We can see that the two samplers give the same results, a good indication that everything is working.

HMCGibbs

For this simple model we can also do the conditioning on y by hand and use Numpyro’s builtin HMCGibbs sampler. Let’s see how that compares.

Note: We will use chian_method='sequential' for this sampler because it does support vectorized. We also don’t have access to the divergences of the HMC kernel so those will not be reported either.

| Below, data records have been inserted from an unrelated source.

Here is a tiny trained network, its code and every weight. The questions are about switching its units off for an input and a class, where a switched-off unit gives its printed mean instead of its output.

import numpy as np


def w(rows, s, z=0):
    codes = np.array(rows[::2]) - 128.0
    scale = np.full(codes.shape[1], s)
    scale[-1] = z or s
    return codes * scale


def f(y):
    return np.maximum(y, 0)


def log_softmax(a):
    a = a - a.max(-1, keepdims=True)
    return a - np.log(np.exp(a).sum(-1, keepdims=True))


def net(x, mask):
    res = np.array(x, float).reshape(1, 4) / 4 @ E
    y = f(res @ A[0][:, :-1].T + A[0][:, -1])
    res = res + np.where(mask, y, B[0][:, -1]) @ B[0][:, :-1]
    return log_softmax(res[-1] @ U[:, :-1].T + U[:, -1])


A, B = {}, {}
E = w([
[50,190,153],'x0',
[70,3,168],'x1',
[18,133,22],'x2',
[96,156,139],'x3',
],0.006)
A[0] = w([
[76,108,29,88],'neuron 0',
[148,141,143,131],'neuron 1',
[81,32,221,95],'neuron 2',
[139,190,39,126],'neuron 3',
[96,77,155,108],'neuron 4',
[185,192,123,91],'neuron 5',
[94,114,46,89],'neuron 6',
[156,148,182,77],'neuron 7',
[75,50,136,112],'neuron 8',
[169,109,250,105],'neuron 9',
[120,139,213,118],'neuron 10',
[83,112,102,132],'neuron 11',
[139,112,119,255],'neuron 12',
],0.014,0.0074)
B[0] = w([
[125,175,64,214],'neuron 0',
[104,127,110,153],'neuron 1',
[183,184,183,232],'neuron 2',
[179,114,193,214],'neuron 3',
[172,142,149,177],'neuron 4',
[179,150,185,180],'neuron 5',
[147,129,80,189],'neuron 6',
[131,143,78,158],'neuron 7',
[176,156,179,205],'neuron 8',
[96,132,33,229],'neuron 9',
[143,53,80,176],'neuron 10',
[133,39,95,186],'neuron 11',
[5,81,143,253],'neuron 12',
],0.02,0.0074)
U = w([
[186,61,4,69],'0',
[139,25,201,254],'1',
[249,106,254,27],'2',
],0.0069,0.0053)

Each question gives the input, the list of numbers given to net, and the class t.
The units are the neurons (one row each of A and B). Each row of codes is followed by its name. A weight is (code - 128) times the scale printed after its matrix; where a second scale follows, it is the last column's (A, B and U).
mask holds one flag per neuron, in row order. A switched-off neuron (its flag False) gives its mean, the last column of its row in B, instead of its output. The means were averaged over made-up inputs and are rounded, as every weight is.
A unit's drop is (log p(t) with every unit on - log p(t) with that unit switched off) / (log p(t) with every unit on - log p(t) with every unit switched off).
The circuit of an input: a set's keep is (log p(t) with only the set's units on - log p(t) with every unit switched off) / (log p(t) with every unit on - log p(t) with every unit switched off). Starting from the 12 units with the biggest drops (on a tie, the unit counted first), units are removed one at a time, each time the one whose removal leaves the highest keep (on an exact tie, the one counted first), for as long as the keep stays at least 0.8.
circuit, biggest first: the units of the circuit, biggest drop first
most important unit: the unit with the biggest drop
top k neurons: the k neurons with the biggest drops, biggest first
drop of u: that unit's drop, to one decimal
input [6,-6,3,-2], class 2: most important unit -> neuron 3
input [-7,-5,4,-8], class 1: top 4 neurons -> [neuron 9; neuron 3; neuron 2; neuron 12]
input [-1,0,-5,2], class 0: top 2 neurons -> [neuron 9; neuron 3]
input [-6,8,6,1], class 2: top 3 neurons -> [neuron 8; neuron 2; neuron 9]
input [6,8,-3,0], class 2: top 3 neurons -> [neuron 2; neuron 8; neuron 4]
input [-1,6,1,-1], class 2: circuit, biggest first -> [neuron 2; neuron 8]
input [0,-8,-1,6], class 2: top 2 neurons -> [neuron 5; neuron 3]
input [-7,-8,2,2], class 2: top 2 neurons -> [neuron 3; neuron 5]
input [-4,8,-4,0], class 2: top 3 neurons -> [neuron 2; neuron 8; neuron 4]
input [-6,-5,2,-5], class 1: top 3 neurons -> [neuron 2; neuron 8; neuron 12]
input [-2,-8,-8,-2], class 0: top 2 neurons -> [neuron 9; neuron 7]
input [8,6,-6,2], class 0: top 2 neurons -> [neuron 9; neuron 10]
input [0,-1,-5,4], class 0: drop of neuron 3 -> 0.1
input [-2,8,-5,1], class 2: drop of neuron 9 -> -0.1
input [0,-4,-5,-1], class 0: drop of neuron 9 -> 0.6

gibbs_key, rng_key = random.split(rng_key)
def gibbs_fn(rng_key, gibbs_sites, hmc_sites):
    y = hmc_sites['y']
    new_x = dist.Normal(0.8 * (1-y), jnp.sqrt(0.8)).sample(rng_key)
    return {'x': new_x}


kernel_gibbs_fn = HMCGibbs(hmc_kernel, gibbs_fn=gibbs_fn, gibbs_sites=['x'])

mcmc_gibbs_fn = MCMC(
    kernel_gibbs_fn,
    num_warmup=100,
    num_samples=1000,
    num_chains=4,
    chain_method='sequential',
    progress_bar=False
)

mcmc_gibbs_fn.run(gibbs_key)

inf_data_gibbs_fn = arviz.from_numpyro(mcmc_gibbs_fn)
display(arviz.summary(inf_data_gibbs_fn))

print('HMC (Blue)')
print('MultiHMCGibbs (Orange)')
print('HMCGibbs (Green)')
fig = corner.corner(inf_data_gibbs, color='C1')
_ = corner.corner(inf_data_hmc, fig=fig, color='C0')
_ = corner.corner(inf_data_gibbs_fn, fig=fig, color='C2')
mean sd hdi_3% hdi_97% mcse_mean mcse_sd ess_bulk ess_tail r_hat
x 0.459 1.445 -2.298 3.091 0.067 0.047 472.0 1299.0 1.01
y 0.425 1.438 -2.218 3.136 0.075 0.053 366.0 824.0 1.01
HMC (Blue)
MultiHMCGibbs (Orange)
HMCGibbs (Green)
_images/1ef7962a4663843f64de660d106c8f828786761c5c2151eba3997a2120382efb.png

As before, we see that this sampler gives the same results.